Jika keuangan dipegang istri, apakah suami harus menyerahkan semua gajinya? Menurut Johanes, konsep ini tidak selalu tepat, karena ada istri yang tak bisa me-manage uang. Selain itu, jika Anda tinggal di kota besar seperti Jakarta, konsep suami menyerahkan 100% gaji pada istri juga “merepotkan”. Sebab, suami yang mobile atau bekerja, akan membutuhkan uang, semisal untuk beli bensin. Jika semua diserahkan ke istri dan tiap hari minta ke istri, repot.
Sebelum menyerahkan gaji ke istri, suami sebaiknya menentukan berapa anggaran per bulan, misalnya kebutuhan bensin dan hiburan (seperti beli buku untuk dirinya sendiri).
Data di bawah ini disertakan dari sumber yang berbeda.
Each named move below is a turn or a mirror, shown by a few rows before and after it. Which moves, in which order, take the first row of each later pair to the second? The first pair is answered.
por:
[8, -11, 2, 3, 5, -1, -1, -1, -2, 6, -7, 18, -8, 1, 13, -7] -> [10, -9, 4, 0, 9, -1, -3, -2, 0, 4, -5, 15, -7, 0, 11, -10]
[-2, -5, 9, 8, -8, 12, 11, 3, -1, -2, -21, 6, 4, 0, 7, 8] -> [11, -3, 5, -7, 27, 1, 0, 8, 10, -2, -2, 1, 12, 7, -1, 0]
[-8, -7, -9, -2, -12, 3, -3, -4, -3, 3, 2, -2, 9, -3, -2, 3] -> [-4, -7, -10, -9, 1, -2, -4, -3, 1, 1, 8, -2, 10, 0, -6, 1]
[17, -8, 14, 2, 11, -1, 19, 1, 13, -9, -11, 8, -9, -2, -2, 4] -> [15, -8, 14, 4, 8, -1, 18, 0, 13, -10, -13, 8, -9, -2, -3, 7]
femiv:
[6, -18, 10, 1, 11, 10, -9, 2, 29, -9, -18, 10, 8, 1, 9, -5] -> [-3, -10, 7, -1, 7, 12, -6, 3, 34, -7, -16, 2, 16, 6, 9, 2]
[-6, 8, -28, -7, -7, 26, -13, -10, 19, 0, 7, -11, 23, 17, 12, 15] -> [32, 16, 6, -10, 38, 0, -9, -6, 1, -18, 7, -11, 8, 6, 0, -7]
[-1, -5, -6, -6, -10, -8, 2, -6, -6, 2, -7, -2, 1, 2, -3, 9] -> [2, 0, -1, -6, -3, -12, 3, -3, -4, 0, -6, -7, 4, 1, -5, 8]
[-9, -9, -18, -1, -10, 12, -11, -2, 12, 13, 6, 8, 9, 6, 2, 3] -> [6, 13, 0, -4, 19, -5, -5, 6, 11, 0, 13, -15, 14, 4, -7, -5]
gopi:
[0, -22, 4, 5, -11, 11, -5, 10, 1, 5, -5, 15, -13, -5, 0, -6] -> [-15, 5, -3, -6, -19, -3, -2, 10, 1, 2, 10, -22, -7, -1, -12, -1]
[-6, -9, -11, 0, -19, 8, -9, -18, -8, 6, 13, 3, -7, 3, -9, -2] -> [-8, -9, -10, 0, -18, 9, -8, -16, -9, 7, 13, 3, -7, 2, -9, -2]
[-5, 2, -3, -7, -4, -6, -6, -4, -10, -4, 11, -3, -9, 2, -9, -3] -> [4, -10, 2, -2, -2, -1, -7, -3, -9, -1, 3, 14, -12, 0, -3, -6]
zotep:
[4, 1, -2, 16, 2, 20, 11, 7, -1, -5, -13, 0, 10, -13, -10, -5] -> [7, -1, -8, 3, 19, 14, 2, 11, 7, -2, 0, -3, 17, -6, -13, -7]
[1, -23, -12, -9, 7, 3, -13, 2, 13, 5, 6, 9, 10, 4, 6, 2] -> [-7, -15, 1, 7, -21, 11, 5, -3, 1, -1, -14, 6, 6, -4, 15, 9]
[-4, 10, 10, 7, 0, -1, 15, 2, 1, 0, -1, -18, 3, 2, 3, 6] -> [2, -9, -1, -8, 16, -3, -9, -1, 5, 6, 14, 3, -1, 5, 0, -3]
[0, -9, 11, -1, -7, -9, 1, 0, -20, -24, -14, 9, 0, -8, 2, -5] -> [1, 9, 11, -7, 8, -15, 6, 5, -10, -24, -2, -14, 14, -3, -1, -2]

Each pair is 2 to 4 moves apart.
[-5, -8, -9, -12, -3, -11, -8, -1, -7, 7, 16, 6, -4, 1, -7, -10] -> [-2, 10, 12, 7, -8, -9, 16, 5, -10, 1, -6, -10, 4, -4, 2, -2]
femiv, gopi, zotep, femiv
[-7, 4, -12, -12, -4, -5, -1, -5, -6, 0, 13, -8, -4, 1, -8, -7] -> [2, -4, -15, -12, 11, 0, -5, 2, 2, 3, 14, 0, 1, 4, -5, -7]
por, gopi, zotep, zotep
[24, 19, 14, 7, 20, -5, 7, -3, 4, -3, -6, -25, 21, -8, 6, -3] -> [-9, 14, -19, -3, -13, 6, -4, -11, 15, 11, 6, -24, 27, 3, 7, 13]
gopi, zotep, femiv, gopi
[-5, 6, 7, 19, -1, 6, 20, 1, -7, -7, -23, -2, 17, -13, 22, 14] -> [-5, -28, -17, 1, 4, 12, -10, -4, 2, 3, -7, 32, 10, -6, 21, 7]
zotep, por, zotep, zotep
[5, -15, -2, -6, 10, 4, -16, -1, -2, -1, 6, 20, -13, 3, 2, -14] -> [-6, -12, -12, -6, -4, 8, -14, -3, -1, 3, 11, 16, -13, 6, 1, -10]
gopi, femiv, femiv, gopi
[-13, -1, 2, 3, -14, 15, 1, -5, 12, 4, -9, 2, 13, -3, 5, 11] -> [-6, -4, 2, -20, 5, -8, -17, -9, 0, -6, 13, 6, -1, -4, -15, -4]
femiv, femiv, gopi, zotep
[-5, 7, -14, -6, -5, -28, -22, 1, -10, -12, 20, -5, -17, -3, -15, 1] -> [-9, 16, -4, 5, -19, -24, -8, 0, -17, -15, 7, -18, -18, -7, -10, 8]
femiv, zotep, femiv
[5, 18, 3, -1, 12, 1, -1, 3, 17, 3, 10, -32, 11, 7, 2, 4] -> [19, -3, 22, 20, 6, 13, 6, 0, 2, -1, -20, 0, -6, -7, 11, -2]
por, gopi, femiv, femiv
[7, -3, 11, -1, 16, -5, -4, 2, -4, -1, -10, 3, -4, -5, -3, -2] -> [-11, 9, 0, -5, -1, -9, -2, 2, -5, 0, -1, -16, 1, -3, -3, 7]
por, zotep, femiv, gopi
[9, 5, -1, 3, 24, 7, 3, 5, 2, -5, 1, -17, 14, 7, -1, 9] -> [1, 2, -13, -9, 19, 1, -8, -1, -2, -4, 16, -14, 9, 11, -7, 6]
por, zotep, femiv, gopi
[-7, 20, 7, 13, -12, 14, 13, 0, 13, 4, -9, -24, 12, 4, 15, 12] -> [1, -19, 1, 5, -22, 14, -8, -12, -10, 2, -9, 25, -20, -2, 10, -2]
zotep, femiv, gopi, zotep
[-9, -10, -23, 2, -4, 25, -4, 0, 27, 12, 0, 13, 23, 11, 12, 11] -> [-12, -24, -23, -1, -13, 21, -14, -7, 11, 8, 1, 29, 6, 7, 10, 4]
zotep, gopi, por, zotep
[-9, -9, 10, 3, -6, 12, 1, 14, -14, 1, -19, 12, 3, -3, 4, -15] -> [-24, -5, -9, -11, -13, 10, -9, 13, -5, 5, -4, 6, 8, 7, -1, -10]
por, femiv, gopi, zotep
[2, 0, 10, 16, -6, 12, 20, 8, 2, 5, -22, -4, 9, -1, 10, 8] -> [2, -1, -14, -20, 15, -9, -7, 8, 10, 7, 21, -11, 5, 10, -8, -3]
gopi, zotep, femiv, gopi
[1, -10, 0, 10, -13, 9, -1, -7, -8, 4, -14, 14, -4, -3, 6, -2] -> [-8, 1, -4, 12, -17, 12, 4, -5, 0, 5, -11, -5, 8, 1, 9, 5]
por, femiv, femiv, por
[12, -5, 14, -21, 31, -5, 4, 8, 19, -5, 2, 2, 15, -14, 1, 1] -> [-3, 15, 14, -23, 15, -13, 11, 8, 13, -10, 11, -21, 18, -13, -2, 6]
por, gopi, por
[-9, 26, 0, 11, -14, 11, 23, 2, -8, 2, -32, -16, 24, -11, 8, 15] -> [15, -20, -17, -10, 21, 11, -15, 2, 3, 14, -14, 37, 15, -4, 8, -4]
gopi, femiv, zotep, femiv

Yang perlu diserahkan adalah yang menyangkut kebutuhan bersama.

Jadi, harus pintar-pintar mengatur supaya satu sama lain tidak begitu tergantung. Sangat perlu bikin anggaran keuangan bulanan yang jelas, mulai dari biaya listrik, telepon, air, makan, pendidikan anak, kesehatan, rekreasi, tabungan, dan hal lain yang tak terduga.

2. Tinggal di mana?
Tak jarang, lantaran belum punya tempat tinggal sendiri, pasangan suami-istri masih tinggal di rumah orangtua atau mertua. Selain itu, dalam kultur masyarakat Indonesia, kadang orangtua tak ingin anaknya meninggalkan rumah. Jadi, lebih enak tinggal di rumah sendiri atau mertua?

Menurut Johanes, idealnya dalam satu rumah ada satu keluarga dengan satu kepala keluarga. Jika satu rumah ada lebih dari satu kepala keluarga, sudah tidak sehat. Jika tinggal di rumah sendiri, Anda dan pasangan punya kemandirian untuk mengatur rumah tangga, mulai dari mengatur keuangan, tata letak rumah, hingga kondisi rumah. Anda juga memiliki kebebasan secara individual.

Sebaliknya, berikut hal-hal yang mungkin terjadi jika tinggal dengan mertua :
- Tidak memiliki keleluasaan untuk melakukan “eksperimen” sendiri, seperti mengatur rumah karena harus tergantung pada si empunya rumah, yaitu mertua.
- Perlu penyesuaian. Jika belum begitu lama mengenal mertua, proses penyesuaian mungkin akan terbentur ke sana kemari dan bisa jadi akan menimbulkan gesekan antara Anda dengan pasangan atau Anda dengan mertua.
- Perlu membatasi dan menguasai diri untuk bisa cocok dengan mertua.
- Dalam segi keuangan, biasanya jika anak masih bekerja sedangkan orangtua tidak, anak lebih banyak mendukung orang tua. Begitu juga sebaliknya. Jika orangtuanya sangat mapan dan anaknya belum, orangtua yang lebih men-support anak.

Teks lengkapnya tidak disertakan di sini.